Rare Antique Ellis D Atwood Cranberries Crate Box Dated 1940 Edaville Railroad. Measures 15 3/4" x 22 5/8" and 9 1/4" high. It fits contents 14" x 20" and 8 1/2" deep. Marked in red on both ends Ellis D Atwood 1940. Good solid sturdy condition - see detailed photos. 

Ellis D Atwood purchased two locomotives and most of the passenger and freight cars when the Bridgton and Saco River Railroad was dismantled in 1941. 

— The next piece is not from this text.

Each row is a point. The points of each table are mixes of a few directions, plus a little noise. How many directions does each table use, and how many do they share? Where both have some left over, give the other angles between the two spaces (their principal angles), to ten degrees, smallest first.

After World War II he acquired two former Monson Railroad locomotives and some surviving cars from the defunct Sandy River and Rangeley Lakes Railroad in Maine. This equipment ran on 2 ft (610 mm) narrow gauge tracks, as opposed to the more common 3 ft (914 mm) narrow gauge in the western United States. Atwood purchased the equipment for use on his 1,800-acre (730 ha) cranberry plantation in South Carver. After the 1945 cranberry harvest, Atwood's employees built 5.5 mi (8.9 km) of track atop the levees around the cranberry bogs. Sand and supplies were hauled in to the bogs, and cranberries were transported to a "screen house" where they were dried and then sent to market. Atwood's neighbors were enchanted with the diminutive railroad. At first, Atwood offered rides for free. When the demand for rides soared, he charged a nickel a ride. Eventually the line became less of a working railroad and more of a tourist attraction.
Atwood died in 1950, the result of injuries he received when the oil burner in the screen house exploded. His widow Elthea and nephew Dave Eldridge carried on operations at Edaville until the railroad was purchased in 1957 by F. Nelson Blount, a railroad enthusiast who had made a fortune in the seafood processing business. The Atwood Estate retained ownership of the land over which the railroad operated, a key point in later years.